* _PROBLEM_
Begin at the line below that has "rurugob/lobov/zuzi: [ 93" and stop after the line that has "152 134 101". Please restate only those lines, word for word.

SUPPLIED MATERIAL START

Each row comes from the steps of one walk. Every step used is in the known rows, and no mark comes twice. Write the walk behind each row, first mark first.
In the rows, 128 means zero.
Known rows
kipo/taza/lunag/lobov/zuzi: [123 138 149 118 113 116  78 119  95 174 204 119 100 115 120 114 111 130
 113 110 159 116 106 140 122 127 151 141  72 117  76 143 140 158 123 146
 144  83 145 108 123  83 155 109 120  95 128 117]
gedula/rurugob/fasuma/zuzi/lobov/lunag/taza: [132 149 109 155 118 174 139 115 123  73  99 181 147 121 135 126 104 104
 109 122 133 109  98 168 110 100 117 150 122 127 139 148 132 138 118 150
 152 162 131 122  75 115 168 151 129 124 112 104]
zuzi/lobov: [140 123 110 120 122 103 120 125 130 104 116 152 131  98 134 120  97 108
 118 129 119 130  98  91 151 113 129 113 112 166 127 108  87 143 125 157
 141 144 140 127 143 133 133 108 160 113 137 135]
zuzi/fasuma/lunag/lobov: [155 159 129 133 109 120 112 115 118 131 149 121 120 113 151  91 136 115
 144 112 146 115 140  95 180 116 148 123 123 225 119  98 123 142 131 156
 123 126 131 128  82 153 116 129 146 114 133 118]
garo/rurugob: [133 118  99  91  90  95 120 135 142 106 152 116 116 115 122 145 116 106
 122 105 148  96 128 119 146 108 126 118 121 182 112 145 102 142 113 164
 135 166 157 123 173 153 139  84 133 124 143 149]
fasuma/rurugob/gedula: [134 121 111 111 111 117 115 125 126 119 115  98 136 119 115 134 106 107
  96 101 117 119 139 130 139 126 127 127 142 135 107 129 108 151 112 148
 133 130 153 118 106 160 122  84 166 114 137 133]
lobov/rurugob/fasuma/lunag/taza/kipo: [135 161 113 131  79 206  89 150 126 163  87 137 115 119 117 140 126  99
 139 117  75 115 160 130 157 104 110 143 137 120  55 161 147 158 126 161
 153 130 159  98  94 195 168 131 120 116 142 127]
lobov/rurugob/fasuma: [125 116 105 125 104 134 106 134 164 178 157 158 124 104 128 138 125 103
 129 119  61 142 151 143 156 102  98 137 138 133 115 132 142 154  98 168
 131 152 155 126 112 124 151 137 134 133 149 143]
lunag/taza: [147 116 113 109 107 153 117 139 131 118 117 141 119 123 112 133 128  99
  93 125 125 110 136  96 151 113 130 129 118 122 111 130  77 142 131 158
 185 110 139 114 102 146 171 106 130 111 157 136]
garo/rurugob/lobov/lunag: [122 188 115 122 107  91 109 122 113  66 132 114 115 104 110 128 119 110
  96 105 176 120 116 134 125  94 110 126 134 171 130 162 124 144 118 169
 130 153 160 116 185 138  84  89 155 103 129 138]
fasuma/lunag: [142 161 118 113 108 120 124 121 105 118 116 120 119 123 117 127 131 110
 128 136 112 127 141  72 166 104 135 108 132 153 119 146  92 144 154 167
 144 133 149 115 107 166 141 112 149 121 140 137]
gakod/rurugob: [134 107 104  81 113 101 120 125 135  77 130 142 118 120 109 144 107 113
 120 117  96 134 131 123 149 120 117 117 126 127 116 108 114 146 126 171
 122 129 157 120 149 145 139 106  90 120 144 148]
lobov/lunag/taza/kipo: [132 173 124 112 118 186  90 158 109  73 127 131 120 135 100 135 131 100
  80 108 133 104 131 146 147 117 131 125 134 119  59 154  98 169 159 142
 160  92 158  98 111 157 156  92 123  86 149 131]
zuzi/fasuma: [139 107 106 112 112 115 106 131 156 137 154 132 125 115 128 106 121  99
 106 130 116 112 158 125 163 118 132 116 125 213 110  87  80 158 120 149
 141 139 139 137 113 122 153 110 134 131 150 141]
kipo/taza: [140 132 124 114 113 136  91 138 139 118 171 118 113 115  98 130 109 114
 134 136 125 119 116 121 146 110 129 126  84 131  88 118  98 147 127 152
 166 100 144 107 143 153 161 102 120 112 156 134]
kipo/taza/lunag/lobov/rurugob/fasuma: [152 163 132 122  83 156  54 129 121 188 209 139 107  96 124 117  87 127
 126 100 112 133 116 163 120 109 117 151  95 135  69 143 184 152  91 156
 133  96 145 101 109  93 151 150 114 111 132 108]
rurugob/garo: [124 108 115 107 137  95 106 132 151 123 152  98 113 110 107 132 125 101
 109 144 119 124 140  94 135  98 120 101 122 135 110 137 100 160 142 157
 144 136 139 107 137 129 176  70 100 118 159 135]
gedula/rurugob/lobov/lunag/taza/kipo: [118 184 115 132 116 172  82 151  93  21 108 129 104 130 100 137 108 108
  74  95 142  97 111 150 122 102 112 141 129 142  70 154 135 153 144 150
 141 124 164  95 115 188 100  88 133  91 136 127]
rurugob/gakod: [127 100 118 113 120 126 107 120 163 116 112 151 120 127 117 146 107  91
  97 133 117 115 111  91 159 128 119 115 112 129 108 137  68 136 119 161
 130 119 151 140 121 136 134  62 154 119 142 151]
taza/lunag/lobov/rurugob: [156 152 123 100 102  92  86 122  93 162 185 130 110 108 132 120 109 131
  97  82  97 123 105 112 135 120 136 142 138 151  95 149 148 140 109 149
 117 135 152 119 106  74 115 125 136 117 126 127]
taza/lunag/lobov/zuzi/fasuma/rurugob: [130 120 129 123 121  90  97 109 111 199 116 127 121 128 152  91 125 124
  82  89 151  89 149 170 135 134 146 153 116 203  93 117 148 166  81 138
 114 111 140 134  95  68 141 114 145 117 114 112]
gedula/rurugob/lobov: [120 125 106 122 113  95 112 123 113  68 132 138 100 112 116 133 100 107
 109 120 110 114 113 100 145  98 107 132 119 164 125 122 128 135 124 165
 131 172 162 123 126 161  89  98 147 122 136 147]
gedula/rurugob/lobov/lunag: [116 181 116 126 124 105 106 120 104  33 139 136 114 122 105 126 105 112
  88 112 126 126 109 138 134  97 112 129 147 156 134 144 131 145 144 170
 120 160 157 117 116 151  79 109 151 114 131 138]
lunag/lobov/zuzi/fasuma: [112  92 130 137 139 100 114 122 141 180 179 141 122 128 157  99 143 113
 128  98 133 110 142 149 181 139 137 139 103 193 114  97 121 163 112 139
 119 125 138 149  94  98 130 109 132 114 138 130]
gedula/rurugob/fasuma/lunag/taza/kipo: [123 153 111 129  74 220  98 156 117  86 102 145 105 127 115 144 111  94
 122 121 114  88 161 128 150  97 114 134 124 148  59 154 145 156 147 163
 152 135 156 100  68 226 176 114 113 119 137 130]
gakod/rurugob/fasuma/zuzi: [118  80 107 111 128 133 128 104 142 124 118 161 125 112 123 142 117 107
 145 131  92 139 135 146 146 109 103 129 100 107 118 121 148 137  93 149
 121 156 157 125 129 113 167 139  68 123 136 141]
lunag/lobov/rurugob: [145 133 120 117 126  94 107 132 116 146 178 146 119 111 142 127 122 125
 140  82  88 133  95 115 172 125 126 144 131 141 114 126 142 137 104 145
 110 154 147 130 106 122  99 123 136 117 141 130]
taza/lunag: [146 138 119  83  96 109  95 125 114 130 150 125 115 119 107 127 107 115
  64 128 118 115 145 100 126 112 137 107 133 160 105 144  92 157 138 161
 148 108 152 109 122  83 156 105 131 116 141 145]
rurugob/lobov/zuzi: [ 93 105 126 134 143  79 109 113 117 159 125 138 102 109 117 126 127  99
 111 136 117 133 119 106 158 106 108 123  96 113 127 140 119 157 116 154
 139 149 164 129 148 124 108  93 155 102 143 147]
fasuma/zuzi/lobov/rurugob: [150 109 103 137 139  80 136 106 101 162 106 152 144 106 140 121 110 118
 158 118  66 128  79 111 139 120 135 148 111 129 129 122 117 126  85 126
 122 204 145 139 146  91 132 127 144 134 124 138]
lobov/lunag/taza: [140 173 122 116 114 171 122 135 126  87 129 146 130 135 106 131 131 109
  75 119 137 123 131 134 140 110 126 132 142 119 118 150  80 160 156 165
 176  95 137 111  95 132 160 117 143 103 148 130]

Write each row's walk
[117 149 142 138 134  98 129 114  92 157 144 137 114 123 145 122 143 122
 150 105 128 123 114  91 191 118 146 127 116 133 119 160 130 147 145 157
 119 132 150 126  95 147 116 114 146 110 125 122]
fasuma/lunag/lobov/zuzi
[119 122 131 124 108  99  98 113 107 194 167  97 134 122 148  96 115 119
  65  72 152 102 160 167 118 146 148 149 124 190  93 118 137 171  92 135
 111 106 138 134  78  75 125  99 160 111 112 110]
taza/lunag/lobov/zuzi/fasuma/rurugob/gedula
[124 152 121 154 144 140 134 102 127 115 109 173 148 103 134 109 112 102
 126 135 121 145 102 155 130  98 117 124 121 134 142 144 129 144 117 138
 132 153 144 129 112  78 145 149 142 112 122 116]
rurugob/fasuma/zuzi/lobov/lunag
[145  98 109 133 143 100 141 106 107 127  93 153 140 105 136 117 112 107
 143 127 115 115  77  91 144 116 141 124  94 144 129 118  96 129 103 128
 133 175 146 130 141  98 133 118 142 117 123 131]
fasuma/zuzi/lobov
[109 128 120 140 105 174  97 139 124 175  88 114 118 139 125 106 148  97
 116 125 123  79 183 135 169 126 143 135 110 184  55 128  93 178 140 144
 162 114 149 124 105 179 187  94 124 115 146 127]
lobov/zuzi/fasuma/lunag/taza/kipo
[129  88  98 122 135 126 129  95 136 112  85 177 140 100 142 128  96 109
 152 134 101 143 104 135 128 107 106 128  91 116 136 103 153 135  82 148
 117 166 147 130 141 111 153 145  90 116 124 131]
gakod/rurugob/fasuma/zuzi/lobov
[137 158 122 142 155  98 145 103  92  91 109 152 153 116 131 112 116 113
 124 129 126 132  78 122 133 111 143 123 125 141 142 142  92 133 130 127
 131 152 141 130 132  84 127 125 149 110 119 118]
fasuma/zuzi/lobov/lunag
[101  82 119 123 125 107 119 121 157 188 156 129 121 127 138 111 143 101
 105 134  98 111 174 151 170 128 130 126 112 197 109  94  87 172 118 148
 133 138 145 148 116 106 167 102 134 134 149 141]
lobov/zuzi/fasuma
[146 166 128 137 116  84 101 116 135 171 156  95 123 103 145  91 135 127
 151 108 115 125 151 110 158 110 131 148 139 194 107 123 154 152 127 160
 102 152 118 123  95 134 139 111 114 129 135  98]
zuzi/fasuma/lunag/lobov/rurugob/garo
[134 184 113 125 129 168  89 150 105  57  88 147 136 117 117 126 107 101
  93 109 144 106  93 140 133 115 134 126 133 138  74 133  98 166 148 139
 152  98 149 103 127 150 139  99 149  87 134 122]
zuzi/lobov/lunag/taza/kipo
[ 97 147 127 152 112 132 128 118 119 136 162 162 113 123 155 139 123 119
 160 105 122 111 133 138 171 101 122 141 121 151 133 156 172 150 137 171
 107 160 146 128  54 163 134 130 136 129 118 118]
gedula/rurugob/fasuma/lunag/lobov/zuzi
[148 186 122 131 120 151 127 127 121  69  94 161 142 117 119 116 110 112
  80 125 151 127  97 127 133 115 130 128 132 133 132 133  79 149 147 164
 169  99 130 111 109 129 149 123 160  98 127 116]
zuzi/lobov/lunag/taza
[162 166 142 103 103 133  66 125  98 128 196 115 102 108 117 110  95 129
 109 111 164 116  95 118 122 118 144 126  85 145  82 130 135 143 124 146
 144  77 139  98 126  99 137 118 122  93 137 114]
kipo/taza/lunag/lobov
[121 187 125 134 127 175  81 146  89  68  94 128 105 119 100 124 126  98
  77 108 144 117 112 130 139 107 108 126 129 118  68 150 120 156 143 145
 161  98 167  94 131 160 108  88 138  80 148 127]
rurugob/lobov/lunag/taza/kipo
[118 176 118 103 129 101 106 111 111  41 109 138 118 113  96 125 109 119
  92 115 128 159 114 141 137 104 100 123 140 112 135 128 138 147 134 177
 121 113 157 110 151 134  81 114 118  97 130 136]
gakod/rurugob/lobov/lunag
[142 157 117 142 148 169 109 129  82  83  75 148 148 125 121 120 120 108
 111 114 142 101  83 136 123 121 139 133 113 108  78 150 105 142 130 109
 154 130 153 115 133 122 151 108 127  90 130 114]
fasuma/zuzi/lobov/lunag/taza/kipo
[154 148 129  88  91 135  74 129 109 133 181 108 106 116  95 124  93 121
  82 147 139 115 128 121 111 108 141 113  93 138  76 130 103 152 128 157
 164  78 143  99 144 106 169 111 117 109 145 131]
kipo/taza/lunag
[125 154 120 132  91 161 118 121 142 135 116 147 115 108 126 125 120  96
 140 144 113 140 162  97 169  93 114 107 131 151 125 148 122 149 144 182
 149 127 147 115  93 164 160 130 144 127 141 132]
rurugob/fasuma/lunag
[122 104 104  83 129  81 110 125 153  80 137 108 118 110 106 141 112 114
 116 135 108 141 144 117 130 101 108 117 126 108 105 117 123 158 133 178
 120 126 141 107 157 149 168  78  52 118 153 132]
gakod/rurugob/garo
[153 149 129  96 105  99  91 123  95 125 181 133 111 111 134 113 110 118
  84  97 145 118 107  92 137 122 142 121 121 161 105 139 127 140 126 152
 133 110 149 108  98  92 123 115 128 101 130 127]
taza/lunag/lobov
[108 103 134 129 148  88 117 125 118 154 173 151 112 122 146 126 138 116
 131  95 123 123 107 119 179 125 137 129 102 125 112 133 128 155 121 144
 125 135 155 133 105 116 124 102 136 107 141 136]
lunag/lobov/zuzi
[110  84 115 135 130  94 123 118 152 192  93 130 124 130 138 109 138 109
 109 111 107  93 166 176 162 134 128 151 113 191 100 106 106 177  85 148
 132 141 148 149 119 126 159 102 148 137 138 132]
lobov/zuzi/fasuma/rurugob
[ 98 131 118 127 117  94 118  92 116 147  77 128 114 114 126 104 128 115
 129 138 116 135 168 129 159 115 111 136 110 171 129  99 134 159 119 182
 116 128 153 136 144 144 108 115 116 117 127 130]
gakod/rurugob/lobov/zuzi/fasuma/lunag
[121 131 128 136  99 156 126 122 133 189  99 127 128 138 130 106 148 102
 108 142 133 104 185 126 165 125 132 140 113 167 116 122  77 167 139 163
 174 116 127 135  88 145 194 118 140 126 139 120]
lobov/zuzi/fasuma/lunag/taza
[ 94  82 110 121 128  85 106 101 140 145 115 132 107 114 129 108 121 109
 108 128 112 133 155 153 151 124 101 141 101 173 125  76 133 165  94 169
 116 139 156 145 150 118 114 108  99 118 138 143]
gakod/rurugob/lobov/zuzi/fasuma
[114 108 105 119  93 146 112 134 162  94 170 161 117 116 127 143 106  99
 113 122  94 119 146 147 148  92 107 126 131 166 116 128 137 152 129 171
 126 165 154 124  87 160 152 121 121 137 140 145]
gedula/rurugob/fasuma
[148 152 122 100 118  73  84 128 115 166 191 100 110 104 126 119 114 131
  92  98 114 127 114 104 120 109 135 133 135 140  92 160 160 149 118 162
 112 134 136 109 121  67 143 101  97 116 133 113]
taza/lunag/lobov/rurugob/garo
[153 164 142 108  79 115  60 130  92 164 252  86 122 103 113 121  80 139
  94  80 122 131 102 137 105 135 136 143 104 119  72 141 151 144 115 147
 129  96 139  99 112  95 117 114 134  97 124 108]
kipo/taza/lunag/lobov/rurugob/gedula
[116 100 123 139 144  92 112 115 133 186 113 140 126 129 156  98 137 120
 129  85 138  95 137 173 172 132 141 158 105 197 104 102 143 163  79 136
 113 132 141 148  97 119 124 106 153 120 129 120]
lunag/lobov/zuzi/fasuma/rurugob
[123 121 105 100 118  92 110 111 118  76 100 139 109 105 108 133  99 113
 111 127 119 146 114 106 151 107  97 130 114 115 124 106 132 136 113 177
 132 131 164 113 160 147  93 105  99 103 143 146]
gakod/rurugob/lobov
[112 145 122 156 101 149 116 108 120 186  67 128 113 122 127  91 141 101
 105 148 135 115 168 103 156 112 117 152  97 161 123 116 100 157 123 168
 170 117 139 128 101 148 144 114 156 113 136 113]
rurugob/lobov/zuzi/fasuma/lunag/taza
[145 113 107 118 116 117 114 125 149 146  88 124 128 121 133 104 122 106
 109 116 119  99 163 150 151 118 130 150 133 214 102  86 104 161  90 147
 130 134 141 136 114 138 146 108 154 135 144 133]
zuzi/fasuma/rurugob
[135 128 103 121 131  69 114 127 142 143 121 120 129  91 126 129 101 115
 121 131  81 138 107 103 130  99 112 128 126 136 114 123 124 155 109 161
 116 169 130 120 162 112 148  92 123 129 140 124]
zuzi/lobov/rurugob/garo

SUPPLIED MATERIAL END

* _SOLUTION TO THIS EXERCISE_
rurugob/lobov/zuzi: [ 93 105 126 134 143  79 109 113 117 159 125 138 102 109 117 126 127  99
 111 136 117 133 119 106 158 106 108 123  96 113 127 140 119 157 116 154
 139 149 164 129 148 124 108  93 155 102 143 147]
fasuma/zuzi/lobov/rurugob: [150 109 103 137 139  80 136 106 101 162 106 152 144 106 140 121 110 118
 158 118  66 128  79 111 139 120 135 148 111 129 129 122 117 126  85 126
 122 204 145 139 146  91 132 127 144 134 124 138]
lobov/lunag/taza: [140 173 122 116 114 171 122 135 126  87 129 146 130 135 106 131 131 109
  75 119 137 123 131 134 140 110 126 132 142 119 118 150  80 160 156 165
 176  95 137 111  95 132 160 117 143 103 148 130]

Write each row's walk
[117 149 142 138 134  98 129 114  92 157 144 137 114 123 145 122 143 122
 150 105 128 123 114  91 191 118 146 127 116 133 119 160 130 147 145 157
 119 132 150 126  95 147 116 114 146 110 125 122]
fasuma/lunag/lobov/zuzi
[119 122 131 124 108  99  98 113 107 194 167  97 134 122 148  96 115 119
  65  72 152 102 160 167 118 146 148 149 124 190  93 118 137 171  92 135
 111 106 138 134  78  75 125  99 160 111 112 110]
taza/lunag/lobov/zuzi/fasuma/rurugob/gedula
[124 152 121 154 144 140 134 102 127 115 109 173 148 103 134 109 112 102
 126 135 121 145 102 155 130  98 117 124 121 134 142 144 129 144 117 138
 132 153 144 129 112  78 145 149 142 112 122 116]
rurugob/fasuma/zuzi/lobov/lunag
[145  98 109 133 143 100 141 106 107 127  93 153 140 105 136 117 112 107
 143 127 115 115  77  91 144 116 141 124  94 144 129 118  96 129 103 128
 133 175 146 130 141  98 133 118 142 117 123 131]
fasuma/zuzi/lobov
[109 128 120 140 105 174  97 139 124 175  88 114 118 139 125 106 148  97
 116 125 123  79 183 135 169 126 143 135 110 184  55 128  93 178 140 144
 162 114 149 124 105 179 187  94 124 115 146 127]
lobov/zuzi/fasuma/lunag/taza/kipo
[129  88  98 122 135 126 129  95 136 112  85 177 140 100 142 128  96 109
 152 134 101 143 104 135 128 107 106 128  91 116 136 103 153 135  82 148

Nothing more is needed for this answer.